The essential logger methods consist of several functions serving the purpose of logging scalar values, arrays, dictionaries, and other objects. Handling the transmission of logged values to the corresponding methods is the responsibility of the LogsObserver class. To enable our logger to record values of a specific type, we must override the appropriate methods. For instance, let us examine the log_scalar and log_other methods of CsvLogger:

def log_scalar(self, source: Source, value: Scalar, *_) -> None:
    self._log(source, value)

def log_other(self, source: Source, value: Any, *_) -> None:
    self._log(source, f"\"{json.dumps(value)}\"")

def _log(self, source: Source, value: any) -> None:
    name = self.source_to_name(source)

    if name in self._current_values:
        self._step += 1
        self._current_values.clear()

    self._current_values.add(name)
    self._values[name].append(value)
    self._steps[name].append(self._step)

These are simple methods that log scalars and values of other types. The log_scalar function just takes the raw scalar and saves it with a method _log of CsvLogger. Similarly, the log_other function converts a given value to the JSON format and then calls _log. The _log method saves the value to the _values dictionary and controls the _step variable. The _step variable is used to determine the current step of the logged value.

Note the use of the source_to_name method of BaseLogger that converts that source to a string. If the source is a string (just a name of an observation, state, or metric), the method returns that string. Otherwise, if the source is a tuple (str, SourceType), the function returns string "[name]-[source type name]".

If the logger is not able to log a value of some type (for example, it could be hard to plot a dictionary or a custom object), we do not have to implement the corresponding log_* method.

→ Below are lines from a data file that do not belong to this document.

In the rows, zero is written as 128.
Named moves come first, each a turn or a mirror and shown by rows before and after it. Which of them, in which order, take the first row of each pair that follows to the second? Write the first one first, as in the answered first pair.
move K:
[160 131 152 135 116 131 144 110 134  89 102] -> [148 126 157 135  93 130 116 146 132 103 104]
[129 139 151 140 129 103 106 139 153 142 115] -> [139 141 148 141 148 107 128 113 156 136 117]
[116 139 141  99 112 126 112 128 128 160 145] -> [126 139 137 103 134 128 137  93 130 149 144]
[147 176 127 125 162 131 136  83 133 112 156] -> [121 171 132 119 109 130  72 161 133 131 155]
move Z:
[128 149 129 124 118 109 139 121 131 147 148] -> [139 143 141 115 115 108 123 141 147 137 124]
[173 118 153 109  98 141 112 127 153 163 107] -> [152 128 130 121 100 145 141  95 126 182 154]
[146 115 116 163 139 159 101 110 129 114 145] -> [152 113 120 160 137 158  95 118 133 112 133]
[121 113 108 153 129 118 159 100 117 120 111] -> [132 109 121 144 130 115 144 119 133 111  83]
move H:
[141 134 139 105 123 114 136 119 122 142 166] -> [132 133 141 104 111 107 135 127 122 141 167]
[139 164 163  95 111  77 165 123 141 124 122] -> [145 166 161  98 115  79 171 114 139 122 123]
[113 181 114 101 141 108 126 149 143 113 163] -> [123 176 109 110 153 118 154 113 135 120 173]
[155 122 134 118 126 150 140 112 117 166 158] -> [135 108 130 115  97 139 134 141 110 165 157]
Then:
Between the rows of a pair lie 2 to 3 moves.
[ 88 129 111 113  99  90 152 148 115 105 139] -> [103 151 118 104 128  91 151 132 137  86 129]
K, H, K
[127 104 133 128  95 110 157 104 105 138 120] -> [104 124 125 125  87 105 141 117 104 139 146]
H, Z
[165 155 152 111 160 144 109 125 153 127 150] -> [149 153 145 113 137 145  91 147 143 142 166]
Z, K
[129  82 121 153 115 142 155 109 100 142 131] -> [135  98 127 143 142 127 168  90 119 109 114]
H, K
[116 118 119 141 159  98 159 103 128  98 126] -> [121 136 129 130 167  96 128 124 150  86 119]
H, H, H
[114 116 100 180 108 155 116 157  84 166 128] -> [114 115 100 178 136 132 180 104  84 122 115]
K, H, K
[ 96  97  98 138 134 123 139 129 110 104 121] -> [ 95 123  95 136 153 131 133 116 115 105 142]
Z, H, Z
[119 117 125 117 124 117 159 115 107 129 132] -> [116 147 133 104 130 114 115 149 132 117 127]
H, Z, H
[122 133 130 164 168 146  95 138 107 110 112] -> [104 116 126 167 147 133 101 151  95 113 113]
H, H, H
[176 159 106 133 148 124 141  93 123 144 136] -> [169 113 121 125 101 103 128 151 124 131  82]
H, Z
[ 82 151 120 113 102 110 115 161 128 112 161] -> [ 75 142 118 117 105 104 144 141 122 101 156]
K, H, K
[125 122 134 129 110 137  75 187 148 133 104] -> [177 106 135 142 153 167 119 115 146 140  88]
H, H, Z
[ 75 153  75 165 126 125 143 131  89 106 169] -> [143 164 114 147 154 142  69 176 152  93  91]
Z, H, K
[154 156 165  91 162 116 127 125 175  80  93] -> [ 98 171 120 117 137 126 162  92 111 130 200]
K, Z
[136  76 147 133 142 131 121 161 132  94  65] -> [148  91 150 131 155 144 104 157 143 102  68]
H, K
[131 114 144 125 126 106 154 128 137  96  88] -> [120 154 145 119 123 119  97 164 147 113 117]
Z, K, H
[177 145 188  98 120 122 133  97 155 168  86] -> [180 135 181 107 116 130 140  87 140 183  95]
K, H
[150 152 141 138 137 138 117  89 135 143 132] -> [124 135 142 136  91 125  94 141 124 149 131]
H, K, H
[131 134  96 152 141 127 138 120 111 128 161] -> [158 127 117 139 155 124 126 135 144 105 106]
Z, K
[106 183 152 119 129  98 119 145 134 114 130] -> [108 180 150 124 120 110 102 151 127 133 140]
H, K
[109 113 115 133 150 116 176  83 115 156 154] -> [128 115 126 127 167 112 180  76 133 140 128]
K, Z, K
[112 124 143 149 101 133 131 131  99 152 153] -> [157 134 160 146 143 150 130 106 125 145 124]
Z, H, H
[182 109 194 110 107 155  59 178 165 157  97] -> [171 118 170 132 104 188  70 146 128 212 167]
H, Z, K
[ 91 105  83 168 141 126 166 132  92 113 153] -> [148 114 120 150 183 137 118 158 155  85  78]
Z, H
[ 96 145 109 144 112 113 131 139 101 132 161] -> [138 138 133 130 153 108 136 122 142  94  93]
K, Z, K
[134 160 140 134 155 144  87 164 148 111 134] -> [116 105 119 160 129 144 163 115  93 138 156]
H, H
[ 91  94 120 152 163 120 152 103 104  72 115] -> [ 79 144 111 153 171 139 108 114 108 102 177]
K, H, Z
[129 129 197 117  92  81 103 154 183 106  58] -> [ 84 209 171 113 109  85  82 144 172 119 160]
Z, H, H
[160 100 118 176 132 164 112  99  90 154 130] -> [120 121 107 169 112 149  91 126  84 153 166]
H, H, Z
[143 146 116 164 147 123 119 174 164  96 136] -> [124 107 104 182 109 127 141 176 126 124 149]
H, H, K
[118 130 110 170 152 158  92 133 128 147 167] -> [145 122 119 169 167 166 101 119 133 146 144]
Z, H
[142 116 130 123 123 133  68 179 137 159 123] -> [131 131 124 121 123 132  68 176 130 165 146]
Z, H, Z
[131  66 165 126  60 129 142  94 152 159 134] -> [100 114 164 106  59 121  93 130 170 151 173]
H, Z, H
[103 147 106 138 158 119 131 129 125 107 140] -> [ 98 136 115 136 136 115 109 160 126 109 126]
H, K, Z
[148 100 163 127 116 126 150 116 119 136  97] -> [130 104 148 132 103 132 158 110  98 152 129]
K, Z
[124 153 133  95 150 127 124 134 156 115 135] -> [120 153 126 104 150 137 134 116 140 133 160]
Z, K, H
[114 141 117 122 160 103 181  76 144  80 135] -> [104 166 131 103 134  97  95 161 170  80 119]
H, K, H
[123 138  95 163 160 158  46 190 119 112 142] -> [159 142 100 159 216 157  96 123 138  80 114]
K, Z
[155 148 150 111 143 127 132 113 153 117  92] -> [165 144 146 117 147 142 134  99 144 134 106]
K, H
[104 110 158 118  95  80 154 154 153  75  98] -> [ 88 164 154 108 108  89 111 170 164  83 141]
Z, K, H
[ 99  96 150 102  69  69 141 154 124 137 119] -> [130 100 158  97 114  68 180 107 142 108  91]
K, Z
[166  85 131 166 150 135 134 108 123  76  80] -> [115  96  96 182 114 139 140 103  75 119 165]
K, Z
[148 149 137  98 152 107 127 116 152 122 121] -> [143 159 130 103 147 122 112 117 139 146 152]
Z, K, H
[139 144 157  74  66 122 132 145 142 178 169] -> [146 136 150  84  87 122 183  96 131 172 174]
H, K, H
[142  84 177 127  96 124 150 149 179 100  47] -> [168  92 168 139 133 144 180  92 175 111  60]
H, H
[107 156 111 123 176  93 148 120 150  46 102] -> [ 60 133  98 128  99  87 117 187 118  81 129]
Z, H, K
[ 71 190 150 124 142 107  73 182 169  92 184] -> [ 76 199 139 136 150 133  76 158 151 122 218]
Z, H, K
[129 144 129  98 115 133 182 103 106 155 146] -> [117 131 143  87  85 114 146 164 121 143 115]
H, Z
[ 81 115  75 170 157 122 141 134  92  84 150] -> [112 109  99 156 177 119 129 145 126  55  90]
Z, K
[112 155 137 122 158 107  83 142 166  97 137] -> [ 99 100 113 155 137 109 162  84 106 123 163]
H, H
[141 151 163 107 116 128  81 178 154 128  75] -> [ 91 194 131 113 115 126  90 157 122 145 168]
Z, H, H
[145 140 110 113 142 133 134 103 150  84 107] -> [115 109 105 121  82 130 107 157 125 112 113]
H, K
[ 90 165 123 123 130  93 139 120 128 105 152] -> [122 180 135 119 160 110 123 113 152 105 133]
K, Z, H
[ 99 156 102 141 150 123 149  87  98 141 192] -> [103 122 144 117 102  92  82 194 139 110  95]
H, Z
[123  94 117 157 121 123 160 102  91 111 107] -> [ 98 109 106 153 107 112 153 112  85 105 129]
H, Z, K
[150 124 119 132 152 149 139 103 127 129 136] -> [150 130 124 130 135 155  96 138 134 145 138]
K, H
[139 148 160 105 120 114 110 139 162 138 120] -> [117 127 140 120 110 108 164 101 124 145 150]
K, Z, H
[141 151 142 101 114 125  92 161 173 105 131] -> [162 113 141 115 134 123 153 108 162  91 100]
K, H, Z
[178 109 179 108  89 138  99 149 160 171  79] -> [147  77 171 114  63 108 144 140 137 153  76]
K, H, H
[137  87 132  98  96 124 150 133 121 140 101] -> [166 122 143  91 139 139 123 125 153 132  98]
H, H
[117 115 108 154 153 148 134 118 107 122 135] -> [125 139 120 143 165 150 105 137 125 113 125]
H, H, H
[140  98 145 114  73 130 109 166 114 178 120] -> [191 142 151 110 161 143 137  89 147 146 113]
H, K
[ 97 120 124 136 141 107 106 159 129 111 134] -> [ 99 115 119 141 154 106 144 126 122 102 135]
K, H
[178  79 129 149 147 153 119 137 115 163 110] -> [143  91 107 156 135 144 130 128  89 177 156]
H, H, Z
[147 101 137 138  97 150 116 124 124 176 117] -> [158  99 141 134 111 149 118 124 136 166 101]
K, Z, K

If the user tries to log a value of that type with this logger, the library will raise the UnsupportedLogTypeError exception.

BaseLogger provides the ability to customize the initialization process by overwriting the init method, which takes a list of predefined sources for the logger. Additionally, there is another useful method, finish, which allows you to perform actions such as saving data, closing files, displaying plots, or carrying out cleanup tasks. This method is automatically triggered when an instance of the RLib class is deleted. Alternatively, you can manually trigger the finalization by calling rl.finish(). CsvLogger uses the finish method to save the logged data to a CSV file:

def finish(self) -> None:
    file = open(self._csv_path, 'w')
    file.write(','.join(self._values.keys()) + '\n')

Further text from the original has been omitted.